Peter Russo said he was shocked by media reports claiming Haneef, 27, was part of a planned terrorist attack in Australia.

The Sunday Herald Sun today reported the Australian Federal Police (AFP) were examining images of a Gold Coast building and its foundations found among photos and documents seized in a raid of Haneef's Southport unit.

Quoting anonymous sources, it said the AFP was looking at documents which referred to destroying structures and had information that Haneef was allegedly one of a group of doctors who had been learning to fly in Queensland.

However AFP Commissioner Mick Keelty this afternoon dismissed the report as "inaccurate" and said the information had not come from the AFP.

". . . We will be taking the extraordinary step of contacting Dr Haneef's lawyer to correct the record," he said.

Mr Russo said it was extraordinary that apparent "leaks" continued to come from sources within the government that had condemned the release of Haneef's police interview by his barrister, Stephen Keim.

"What do the prime minister, the attorney-general and the commissioner of federal police think about this latest form of conducting trial by media?" Mr Russo said.

"Will each of those persons come out and condemn this attempt to leak purported information in the same way they condemned the release of the record of interview."
Haneef is charged with providing support to a terrorist organisation by giving his mobile phone SIM card to a relative who has since been charged over last month's failed UK bomb plot.

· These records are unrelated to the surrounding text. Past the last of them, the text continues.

Below are the code and all the weights of a small trained network. Each question names an input and a class and asks about switching units off, where a switched-off unit gives its printed mean instead of its output.

import numpy as np


def w(rows, s, z=0):
    codes = np.array(rows[::2]) - 128.0
    scale = np.full(codes.shape[1], s)
    scale[-1] = z or s
    return codes * scale


def f(y):
    return np.maximum(y, 0)


def log_softmax(a):
    a = a - a.max(-1, keepdims=True)
    return a - np.log(np.exp(a).sum(-1, keepdims=True))


def net(x, mask):
    res = np.array(x, float).reshape(1, 7) / 4 @ E
    y = f(res @ A[0][:, :-1].T + A[0][:, -1])
    res = res + np.where(mask, y, B[0][:, -1]) @ B[0][:, :-1]
    return log_softmax(res[-1] @ U[:, :-1].T + U[:, -1])


A, B = {}, {}
E = w([
[113,124,217,202,66,91,119,63,104,162,58,113],'x0',
[249,58,123,98,158,159,78,80,61,162,76,164],'x1',
[102,115,100,81,146,47,157,182,163,211,44,126],'x2',
[181,198,65,146,99,57,71,167,46,145,157,51],'x3',
[148,3,112,201,101,133,96,156,197,173,180,91],'x4',
[167,122,95,162,177,152,110,147,199,16,1,52],'x5',
[115,106,154,168,175,136,174,161,70,135,130,94],'x6',
],0.0096)
A[0] = w([
[131,140,160,176,143,107,111,103,157,94,66,92,119],'n0',
[105,127,173,179,141,100,83,115,135,137,81,112,71],'n1',
[153,143,111,164,97,184,129,109,137,57,129,117,73],'n2',
[86,130,172,127,113,127,148,117,77,212,189,182,48],'n3',
[93,127,114,105,104,76,155,173,154,225,68,158,23],'n4',
[119,138,186,199,132,204,148,120,47,64,226,161,61],'n5',
[95,125,151,95,65,125,113,113,70,200,210,182,1],'n6',
[147,169,121,120,50,179,56,86,172,93,165,165,121],'n7',
[128,39,107,182,95,108,88,133,198,194,200,98,147],'n8',
[92,217,139,88,108,136,145,90,80,128,114,174,78],'n9',
[116,87,84,77,165,62,123,161,128,136,110,137,81],'n10',
[45,72,201,109,126,209,192,126,193,105,108,206,106],'n11',
[164,115,96,88,184,163,169,211,145,102,214,142,74],'n12',
[120,132,177,162,40,86,139,62,161,151,106,133,18],'n13',
[140,136,75,92,183,154,171,177,135,133,190,142,34],'n14',
[105,187,111,156,63,82,90,199,102,115,169,61,86],'n15',
[71,107,188,180,151,132,168,113,52,142,86,90,141],'n16',
[137,137,196,204,75,61,137,74,90,158,133,135,143],'n17',
[213,71,106,104,171,133,63,97,55,160,93,163,94],'n18',
[135,68,135,176,94,151,94,150,161,134,161,100,48],'n19',
[2,180,117,168,116,80,149,136,184,89,178,90,59],'n20',
[142,128,136,171,108,153,104,109,104,99,177,129,59],'n21',
],0.0088,0.0044)
B[0] = w([
[149,112,80,127,177,158,74,150,167,90,144,111,189],'n0',
[128,90,83,108,102,108,111,114,178,111,144,156,167],'n1',
[165,107,130,142,170,112,142,208,125,154,63,122,172],'n2',
[97,102,95,126,136,209,84,175,220,93,78,66,216],'n3',
[160,86,188,187,143,54,137,224,129,171,70,147,203],'n4',
[177,103,148,132,139,58,162,197,144,189,41,163,203],'n5',
[77,135,103,182,152,186,68,164,223,70,65,13,223],'n6',
[188,138,111,163,179,91,140,200,138,198,82,171,185],'n7',
[84,209,117,18,213,111,229,55,61,102,100,125,248],'n8',
[83,198,159,36,167,97,150,68,79,101,98,125,200],'n9',
[151,90,171,148,124,110,111,181,176,151,118,144,181],'n10',
[218,160,78,103,46,110,136,128,38,175,204,2,236],'n11',
[123,66,124,86,123,107,66,118,186,103,191,170,214],'n12',
[115,54,113,89,137,98,91,133,164,82,194,197,180],'n13',
[141,114,140,110,139,96,85,155,142,80,196,177,192],'n14',
[188,160,115,125,43,141,161,97,93,146,159,75,211],'n15',
[140,112,95,113,164,100,63,89,132,135,161,178,181],'n16',
[173,136,96,124,149,88,79,124,122,84,208,185,213],'n17',
[77,128,187,185,10,208,170,63,126,142,148,149,245],'n18',
[69,153,172,85,144,113,164,105,100,111,97,127,184],'n19',
[89,88,181,234,93,239,178,62,152,159,115,215,223],'n20',
[133,92,161,111,127,64,127,185,124,170,84,142,163],'n21',
],0.0074,0.013)
U = w([
[121,97,83,151,151,210,111,170,198,18,57,32,113],'0',
[168,99,169,151,140,60,167,221,141,219,67,171,91],'1',
[119,107,189,180,47,255,186,74,132,151,153,202,109],'2',
[139,92,94,90,124,94,83,132,154,56,228,215,99],'3',
[186,152,86,111,8,105,151,132,71,170,185,10,110],'4',
[77,174,148,40,205,117,210,86,78,75,81,132,112],'5',
[142,133,95,131,147,140,135,139,134,181,127,155,251],'6',
],0.0095,0.018)

Each question gives the input, the list of numbers given to net, and the class t.
The units are the neurons (one row each of A and B). Each row of codes is followed by its name. A weight is (code - 128) times the scale printed after its matrix; where a second scale follows, it is the last column's (A, B and U).
mask holds one flag per neuron, in row order. A switched-off neuron (its flag False) gives its mean, the last column of its row in B, instead of its output. The means were averaged over made-up inputs and are rounded, as every weight is.
A unit's drop is (log p(t) with every unit on - log p(t) with that unit switched off) / (log p(t) with every unit on - log p(t) with every unit switched off).
The circuit of an input: a set's keep is (log p(t) with only the set's units on - log p(t) with every unit switched off) / (log p(t) with every unit on - log p(t) with every unit switched off). Starting from the 12 units with the biggest drops (on a tie, the unit counted first), units are removed one at a time, each time the one whose removal leaves the highest keep (on an exact tie, the one counted first), for as long as the keep stays at least 0.8.
units of the circuit, in order: the units of the circuit, biggest drop first
unit that matters most: the unit with the biggest drop
top k neurons: the k neurons with the biggest drops, biggest first
drop when u is switched off: that unit's drop, to one decimal
input [4,8,7,2,-4,-2,-3], class 2: unit that matters most : n18
input [-6,0,-8,2,4,0,-2], class 1: units of the circuit, in order : n5, n7
input [2,2,-7,-8,3,-2,4], class 4: top 2 neurons : n11, n4
input [7,4,5,-7,2,6,-2], class 3: units of the circuit, in order : n13, n6, n1
input [-4,-2,-8,1,7,-7,-3], class 1: top 3 neurons : n5, n7, n21
input [5,-8,6,5,7,-4,-2], class 2: top 2 neurons : n20, n15
input [0,3,1,2,-5,0,-3], class 5: top 4 neurons : n11, n20, n9, n15
input [-7,-3,3,2,6,5,-4], class 3: units of the circuit, in order : n12, n6
input [-2,-7,0,2,-3,5,-7], class 2: top 2 neurons : n20, n6
input [-2,-4,-3,-1,-3,1,1], class 2: top 3 neurons : n20, n8, n4
input [-1,-2,-3,7,6,-7,-3], class 0: top 3 neurons : n6, n3, n11
input [6,4,-1,6,8,6,0], class 5: units of the circuit, in order : n8, n19
input [-8,2,8,-2,-3,1,4], class 1: top 2 neurons : n4, n10
input [1,-2,-2,-2,7,-1,0], class 5: units of the circuit, in order : n8
input [4,-3,-1,6,6,-8,-2], class 0: top 2 neurons : n6, n3
input [6,-5,-5,6,-1,4,-3], class 3: top 4 neurons : n11, n17, n18, n13
input [5,6,-6,-6,7,-1,-1], class 5: top 3 neurons : n8, n19, n20
input [8,0,-7,3,0,-5,-3], class 3: top 3 neurons : n17, n13, n4
input [4,-2,2,7,-2,5,-3], class 4: top 2 neurons : n15, n6
input [7,1,-8,3,3,-7,-4], class 1: units of the circuit, in order : n5
input [-1,1,1,-8,-4,7,-4], class 4: top 3 neurons : n11, n6, n3
input [7,-4,1,-2,-2,-4,1], class 3: drop when n17 is switched off : 0.3
input [1,-2,7,6,-6,5,4], class 1: drop when n6 is switched off : 0.6
input [8,5,0,5,3,-8,-8], class 0: drop when n1 is switched off : 0.0
input [6,-2,5,4,-4,4,1], class 3: drop when n7 is switched off : 0.1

Attorney-General Philip Ruddock refused to be drawn on the possible source of the claims, as well as media reports he was considering withdrawing Haneef's Criminal Justice Certificate, which would lead to his deportation.

The reports came as a relative of Haneef today declared him a "victim of circumstance" and pledged he would not leave Australia without him.

Imran Siddiqui, a cousin of Haneef's wife, Firdous Arshiya, arrived late last night and today told a forum at Griffith University, in Brisbane's south, Haneef was innocent.

"I've come to take him back - he's innocent, that I know," Mr Siddiqui said.

"We know the truth is that he's not connected to these things.

"It's not wrong on my part to expect that he should be released with all respect and dignity."

He urged authorities to ensure "the truth comes out" so Haneef's reputation could be restored.

"After all this hard work, after being a model citizen, after losing his father at a very early age, going through all this, maintaining his family and then right (when) he's relishing the hard work which he's been doing over the years, someone has to face ... that," he said.

Mr Siddiqui will now seek to visit Haneef at Brisbane's Wolston Correctional Centre, where he is being held in solitary confinement, to bring him news of his family.